The Cost of Maintenance

At this point, I’ve spent most of my life behind the counter in one way or another in an automotive shop. For those of you who haven’t read any of our previous newsletters (we stopped sending them long ago), I’m a sick man.  I’ve devoted a huge part of my life to working on European Cars, mostly German – with the odd Swedish, Italian, British, and Asian thrown in for good measure.  Much like the animal lover who cannot bear to leave a haggard, tired animal out in the wilderness, I can’t resist an ill-maintained car.  The basket case, the project car, the “just needs tlc” car – I’ve had them all.  I’ve put lots of money into cars that weren’t worth it, and lots of money into cars they were kind of worth it.  Suffice it to say, I know a bit about maintenance, repair, and restoration.  After now 18 years in the car business, I think I may finally have an inkling as to what it costs.  Here are the top 3 things I have learned:

  1. The Cheapest Car is Usually The Most Expensive

I’m not exactly sure how many times I’ve had to learn this lesson – maybe only a thousand times or so. Every “really good deal which just needed a little work” turned into a semi-restoration or as a friend of mine likes to call it – resurrection.  In nearly all cases, I could have bought the most perfect example of the same car for more than I put into it.   The Lesson here is to keep your car well-maintained.  There is a breaking point (somewhat nebulous for sure) where it has fallen into such a state of disrepair that it’s not worth fixing.  To be fair, it has to be pretty far gone to cross the line, but it’s much cheaper to stay on top of things, rather than let them go.  This leads us to rule number 2…

  1. “If it aint broke don’t fix it” has to be (in my humble opinion) the most expensive saying ever recorded in automotive history.

On the surface, the idea seems sound, but when you dig a little deeper – the real meaning comes out. Essentially, let’s wait until the machine has failed before we try to prevent failures (i.e. we’re not going to do anything to it until it breaks).  One thing we see frequently is preventable part failures.  Usually when one part breaks, it takes something else with it.  Read Expensive.  Most good mechanics will tell you when something is about to break or looks like it might be nearing the end of its service life.  Frequently, they will tell you a rough timeframe when it should be replaced (soon, at the next service, now, or sometimes yesterday).  Knowing what is coming lets you budget for it, and avoid breakdowns.

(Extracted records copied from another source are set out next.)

Every row gives one point. Each copy is the shape, with its points in the same order, turned, moved and blurred by noise. Say if it was mirrored as well.

Shape, 8 rows:
[[ 39  46 -24]
 [-21  13 -19]
 [-27 -23 -40]
 [ 35  21 -50]
 [-25 -13  27]
 [ 37 -16 -38]
 [-29  18   6]
 [ 27   8  20]]
Copy 1:
[[ 23  30 -43]
 [-19   0   0]
 [-21 -44   5]
 [ 18  -5 -49]
 [ -1   2  52]
 [ 37 -27 -26]
 [-21  15  25]
 [ 37  20  12]]
Copy 1 is: only turned
Copy 2 (8 x 3):
[[ 36  49  20]
 [-22  24 -13]
 [-17  10 -52]
 [ 41  51 -19]
 [-33 -21  11]
 [ 41  12 -29]
 [-39  15  11]
 [ 24 -11  28]]
Copy 2 is: only turned
Copy 3 (8 x 3):
[[ 40  54 -18]
 [-18   8 -31]
 [-11 -21 -54]
 [ 36  36 -44]
 [-23 -21   9]
 [ 50  -4 -48]
 [-29   7 -11]
 [ 22   5  15]]
Copy 3 is: only turned
Copy 4, 8 rows:
[[ 43  32 -28]
 [-21  13  -7]
 [-40 -16 -30]
 [ 26  10 -55]
 [-19 -19  32]
 [ 19 -24 -44]
 [-18  17  17]
 [ 34  -8  14]]
Copy 4 is: only turned

Shape (8 x 4):
[[-16 -18 -37 -18]
 [ 17   1  33 -13]
 [-25   7 -21 -52]
 [-22  58 -11 -11]
 [  7   5   6   0]
 [ 27  42  47  32]
 [ 27  14 -16 -11]
 [ -4 -25   8   7]]
Copy 1, 8 rows:
[[ 27   8   6  53]
 [ 10 -22  42  -9]
 [ 51  28  36  39]
 [ 19  60  22 -10]
 [  5  -5  18  -2]
 [-24  -2  22 -55]
 [ 34  -4  -2  -6]
 [ -9 -19  19  26]]
Copy 1 is: mirrored
Copy 2, 8 rows:
[[ -3 -56 -27 -30]
 [ -1   0  24  -5]
 [-27 -24 -25 -60]
 [-18  14 -56 -14]
 [  5 -12  -8  -3]
 [ 15  36   4  31]
 [ 28 -11 -20 -29]
 [ -6 -42   5   2]]
Copy 2 is: only turned
Copy 3 (8 x 4):
[[-14 -21 -38  -6]
 [  8 -18  35  17]
 [ -6 -17 -14 -45]
 [ 10  41  -4 -20]
 [  7  -4   6  21]
 [ 27  33  41  49]
 [ 35  -8 -11   6]
 [-19 -23  -1  30]]
Copy 3 is: only turned

Shape:
[[-36 -18  24 -16]
 [-15 -30  39 -15]
 [ 11  34  -1  15]
 [-21   5  13  38]
 [ 18   1 -40 -34]
 [-56  15 -43  -5]
 [ 19  20  37   0]]
Copy 1:
[[ -1  11  44  34]
 [ 22   4  60  26]
 [ -1 -38  -1  -9]
 [ 16 -33   2  38]
 [  1  25  -2 -39]
 [-36  22 -25  28]
 [ 11 -44  40 -11]]
Copy 1 is: mirrored
Copy 2:
[[-42 -23  -5  -7]
 [-33 -35  10  12]
 [  9  37  -1   1]
 [-29  24 -20  26]
 [ 38 -12 -22 -35]
 [-26  20 -58 -44]
 [  1  14  33  12]]
Copy 2 is: only turned

Shape:
[[  3   3  11   9  -6  -3]
 [ 11  -6  -7 -35   0  -1]
 [ -7  15   6  -2  23 -31]
 [ 10  11   0  10 -21  -5]
 [-60  15  -7  11 -16  16]
 [ -1  13   5   4   1   7]
 [-20  13  22  11 -12 -24]
 [ -1 -31  -2   6 -16  10]
 [  6  -2 -10   4  13 -21]]
Copy 1 (9 x 6):
[[  4   8  -1   7  -8  -4]
 [ 25 -18 -10 -25   5  13]
 [-15   4  -9 -17  19 -17]
 [ 19   4   5  21  -4  -5]
 [-31 -17 -16  42  10  35]
 [  5  14  -8   5   1   8]
 [-17  -3  18  16   7 -12]
 [  7 -18  -8   4 -36   8]
 [  4  -3 -18 -10   3 -18]]
Copy 1 is: mirrored
Copy 2 (9 x 6):
[[  6   0   6  17   1  -6]
 [ -2 -20  -5 -25 -16 -10]
 [ -7  23   1  -8  12 -29]
 [ 16   2   0  18 -15  -4]
 [-29  28  -9  24  -1  46]
 [  7   4   5   4   5   5]
 [-17  21  14  27  -4 -12]
 [ -6 -32 -14  23  -1   7]
 [  2   2 -17   2   9 -24]]
Copy 2 is: only turned

Shape:
[[ -8  11 -29  14  17  -5  -5  10]
 [-11 -19  30   8   4 -14 -17 -27]
 [-14  10   1  24  -9  -4   5   3]
 [ 13  17 -20  11 -10   9 -17  10]
 [  9  16  13  -5 -13 -17  10  -6]
 [ -3 -22   4  23 -18   9  -6 -12]
 [ 14  -6 -12  24  -9  -7   7   8]
 [ 53 -15 -11  12  17  16 -36 -58]
 [-11   4 -26  25 -26  -8 -18  -2]
 [  7   2 -27 -22 -26  13 -22  18]
 [-10  -7  53   5   2  -6 -32 -14]
 [-18  16  -3  -1   3  13  -7  -1]]
Copy 1, 12 rows:
[[-15  19 -18  -4  23 -11   0  -2]
 [-18 -20  29 -13 -20 -30 -13  -7]
 [-21  16   4  11  -7 -14  11   8]
 [-12  25 -13  -3  -3  16  -8   1]
 [ 14   6  10  -8 -19  -7  13  10]
 [-33 -11  13   8 -16   3   2 -12]
 [ -7  13   2  11   1   6  12 -19]
 [ 11 -42   2   2   2  25 -59 -25]
 [-28  14 -27   8 -20  -3   0 -11]
 [-20  16 -23 -35 -13  30   5   0]
 [-21  -3  46 -22 -30 -26 -27   5]
 [-23   8  -1 -12   1  -7  -3  25]]
Copy 1 is: mirrored
Copy 2 (12 x 8):
[[ -3  10 -38   8  -1   6   1  12]
 [-20 -34   4  26  22   6  -1 -16]
 [ -5   0 -15  35   2  -1  21  11]
 [ 20  16 -15  14  -8   6  -7   4]
 [-12  -5  18  12  -8  16  13  12]
 [ 14 -18  -9  28   5  -6  17 -20]
 [ 19 -14 -18  17  -6  11  19  13]
 [ 27 -16  -5   7  14  60 -22 -54]
 [  8  -3 -26  34 -26  -8  -2  -3]
 [ 22  13  -6 -11 -20 -20 -11  -7]
 [-18 -21  21  36  39  -4 -15 -10]
 [-15  20 -13  16   8  -3   9  -4]]
Copy 2 is: mirrored

Shape:
[[ 37  22   3  -4  -7   0  -5 -17]
 [-16   8 -20  18  11  -5  -5   1]
 [  1  25  19   4  13 -26 -23 -12]
 [-16  12 -21 -16  21  -7  13   0]
 [ 27   9  -6  10  17 -16  -1  -7]
 [ -8  21  21  -4 -13   1  15  16]
 [-13  -6  -8  11 -14   4 -19  -3]
 [ -6 -26 -30  15   8 -20  25  32]
 [  9  -9   8  -5  31 -18   1  -9]
 [ -2  14  35  13   4  -3  14  13]
 [-20  60  13   2  12  14   3  18]
 [ 27  20 -14   2 -13  -6 -33   1]
 [ -5 -16   5  11   8   3 -15   9]
 [ -5 -14   3  -4  -6 -10 -16  15]]
Copy 1 (14 x 8):
[[ 15  25  -4   2  -2 -23 -16 -25]
 [-18  -9 -25  21   0   3   7   1]
 [-19   9   6  20  13 -28 -22   7]
 [-20 -16 -17  -7  23   1  11 -14]
 [ 12   3 -14  18  13 -27   3  -9]
 [-16  17  15 -15 -11   0  13   4]
 [ -5  -6 -13  15 -18  16 -16   4]
 [ 14 -31 -29   0   0   3  40  21]
 [  8 -18   8  17  26 -17   0  -5]
 [-12  14  27   9  -6 -10  20   7]
 [-49  41   1   3  11   4  17  -9]
 [ 13  28 -29   9   0  -8 -26   2]
 [  5  -8   1  22   0  13  -2  12]
 [  6  -8  -2   2   0   9  -9  21]]
Copy 1 is: only turned
Copy 2:
[[ 38   3   7  -1 -22  17 -23  -8]
 [ -6   8 -11  28   7   4  -4 -13]
 [ 13  18  23  24 -12 -12 -27  11]
 [ -3  27 -21  -4  13  -6 -12  -6]
 [ 36   3   0  17   7  -2 -18  -6]
 [  7  17  -2  -2 -26   6  16  18]
 [-17 -15  -5  20 -15   6  -9  -6]
 [ 12  -8 -47  21  19 -16  22  -2]
 [ 20   1  10  -1  18 -23 -13   3]
 [ 16  13  17   8 -13  -2  25  16]
 [ -3  53  12   8 -10  31   7  22]
 [ 22  -8  -6  24 -21  25 -38   4]
 [ -3 -17   4  13   5  -1  -1   7]
 [ -1 -19  -9  12  -7  -5  -7  19]]
Copy 2 is: only turned

Shape (12 x 9):
[[  3 -16  -7 -23   9 -15  -1  14 -48]
 [-19  16 -29 -26  19   7   2  -7   4]
 [ -1   0 -12  26  12  18   2   8  19]
 [  9  -2  42 -13  14  -5   7 -16  22]
 [  3 -18   0 -14   8 -15 -16  27  13]
 [ 11  -6  15 -21 -19  18 -14 -17  -1]
 [  5 -24  15 -19  17  11 -25  34 -25]
 [  0 -14  51  14  -7  25  -1 -30  30]
 [ 12 -10 -16  -8  20  29  10 -11   3]
 [  3  -2 -27   7  29   2  -6 -24  19]
 [ 16 -40 -22  -9  10 -15  29  20 -15]
 [-20 -18 -22   0  16  14   2 -18  23]]
Copy 1:
[[ 29 -21  -1 -18  17   0 -44  24 -16]
 [ -4  -6  11 -18  25   1 -31 -30  16]
 [ -6 -18   5  25   2   7   1  -7  24]
 [  1  -8  12 -20  23  -8  40  -2 -16]
 [  6  -2 -16 -19   9   5  -2  26  22]
 [ 15   7  -5 -13  -8   8   8 -15 -26]
 [ 28 -15   2 -18   8  38 -12  35  -1]
 [-11 -15   4   9   1  14  55 -15 -30]
 [ 22 -27   0   1  11  12  -4 -31   8]
 [  7  -5 -10  17  36  -3  -5 -30  19]
 [ 29 -49 -24 -11   8 -17 -25  18  14]
 [-15 -20 -19   3  23   9  -5 -29  13]]
Copy 1 is: mirrored
Copy 2, 12 rows:
[[-14 -21  -8 -25 -12  -9  -3  10 -29]
 [ -9  -4 -25  -4   6  36  10   0  20]
 [ 11   6  -5  22  19  11 -20  26  21]
 [ -2   2  23 -10  59   8 -11  -9  -8]
 [-19 -11   3 -23  16   1 -31  16  16]
 [ 12  -3  33  -5   5  14 -14 -23  -2]
 [ -2   1   2 -34  -6   5 -40  20 -22]
 [ 12  16  60  24  48  19 -17  -5  -7]
 [ 24 -19  -7   7  13  30 -15   4   4]
 [ -7 -16 -22  27  26  24 -20  -5  14]
 [  0 -54  -6  -9   6  -7  -7  37  -4]
 [ -8 -15   0  24  19  42 -13  11  17]]
Copy 2 is: only turned
Copy 3, 12 rows:
[[ 18   6  -9 -14 -20 -32 -32   1 -16]
 [ -4  -9 -47 -13   8  -2   5 -15  -2]
 [  2 -17   0   6  25  31  -1  -4 -10]
 [ -7 -13  17 -21  13  -6 -10 -27  43]
 [ 19 -24 -11   1   2   1 -20  13  20]
 [ -1  17   4 -15 -19  21 -19 -16  22]
 [ 31   2  -3 -33   6   4 -41  18  -1]
 [-25  -2  37 -16  17  38 -24 -31  29]
 [  9 -14  -8 -28   4  22   3 -25 -14]
 [ 14 -21 -22   5  19  21  -1 -45  -3]
 [ 18 -44   6 -14 -25 -17 -10   4 -26]
 [-12 -31 -19  -4  12  30 -11 -27  -6]]
Copy 3 is: only turned

Shape (12 x 9):
[[-17 -26  -9 -24 -11 -16  -4   7  16]
 [ 27  21   2   4  35  -3 -24  -4   5]
 [-15 -26 -11 -10  14   9  -1   2   1]
 [  4 -17 -16  -9 -18  22 -24  19   4]
 [ 55  -7   9  35  12 -23  -8  16   4]
 [  2  -9 -20 -23 -36  -5  -4  -2   9]
 [-42  -6 -12   0  -8 -19  45 -14   8]
 [ 27  24  16  51  15 -13 -29  15   0]
 [-18 -13   2   9  -4   6  25 -37   7]
 [ -1 -10 -31 -16  -3   6  14  14  -5]
 [ -1  15  32   7  22  10  25   1  16]
 [ 31  11  30  18  19 -12 -17   9 -30]]
Copy 1, 12 rows:
[[-30   1 -24 -24  -3 -16   5   2 -14]
 [  9   7  11  29  19  -1 -11   8  14]
 [-24  -6 -25  11   5   7  11  -2 -11]
 [  1  -8 -16 -28  16  18   8  22   4]
 [ 54  -6 -10  27  -8 -24 -10  12   0]
 [ -7  20 -17 -38  -8  -3   9   4   1]
 [-41   3 -23   3 -57   7   6 -18 -17]
 [ 32 -22   6  30  -7 -17 -18  13  39]
 [-23  14 -36   8 -26  12  -5 -27   8]
 [ -6   5 -12  -2 -10  25  25  11 -18]
 [ -7 -12   8  23 -12  12 -26 -32  -6]
 [ 34 -16   7  31   7 -20   9 -16  22]]
Copy 1 is: mirrored
Copy 2:
[[-17   1 -20 -28  -4   5  10  25   4]
 [ 39 -24  31   3 -15   5  17   6  -8]
 [ -7   2  -5  -5  13  -4  18  25 -16]
 [ 14  -2 -18   0   9   8 -19  35  -3]
 [ 36 -60  -1  13  -6 -18   8  -6  22]
 [  5   5 -22 -34   8  12 -17   8   8]
 [-30  34  -8 -18  14  -9  34 -19  14]
 [ 33 -34  31  35 -23 -12  -2   0  26]
 [-21   6  12  -8  33  11  21 -16   3]
 [ 17  15 -23 -15  14 -13   7  10 -10]
 [  7  -3   3  27  -6  22  41 -19  -2]
 [ 20 -41  17  26 -26 -13  -3 -16 -15]]
Copy 2 is: only turned
Copy 3:
[[ 32 -17  17 -13   5   0   4  29  -2]
 [ -9 -11  -6  31   7  15  21 -38   0]
 [-10 -25  10 -15   8  -7  13  19  -8]
 [ -4  -3  -8  -6  25  10  -9  20 -24]
 [  2 -12 -36  21 -40  34   4 -15  10]
 [ 27   1   3 -21  16   3 -24   8 -12]
 [ 13  -6  27 -31  -7 -37  -4  15  39]
 [ -6  -1 -37  52 -13  12   7 -12  20]
 [  0 -40  11 -21   8 -15 -12  -6  34]
 [ -5  10   5 -24   1  -8  -2  12 -12]
 [-21 -16  28  20  -9  10  -4  -7  40]
 [ -9 -19 -11  56 -29  -1  -1 -19  -7]]
Copy 3 is: only turned
Copy 4 (12 x 9):
[[ 27 -16 -16 -14  23  -1   2   8  12]
 [ -7  37  -4 -11 -21   4 -37  -2  38]
 [  6  12 -14   4  26  10  -8   7  -3]
 [-10   4 -24 -19   6  18  21  -4  11]
 [ 25  31  23 -14 -30  33 -16 -36  37]
 [  7 -12  -4 -21   5 -15  25   0  10]
 [ 22 -16  32  17  25  -7  -7  33 -11]
 [  0  22  14  -2 -48  45 -26  -3  49]
 [ -1 -13  22  33  17 -10 -15  -5   1]
 [  9  17   4 -20  17  -1  11  11  -8]
 [-10  -8  23  -6   2  19 -52  -6   4]
 [  9  18  -8  -9 -50  22 -40 -15   9]]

  1. Maintenance is Cheap.

Now, before you get out the pitchforks, hear me out. We’ve done the math.  In most cases, with most of our customers, Maintenance works out to be about 11 cents a mile.  By Maintenance I mean everything – tires, brakes, repairs, etc. So, if you drive the average of 12,000 miles a year, you should expect to spend about $1320 on maintenance for your car each year or about $110/month.  Some years will be more, some years will be less – but it averages out.  To put it in perspective, it works out to about $27.50 per week, or $5.50 per day.  One Fancy Coffee a day costs more.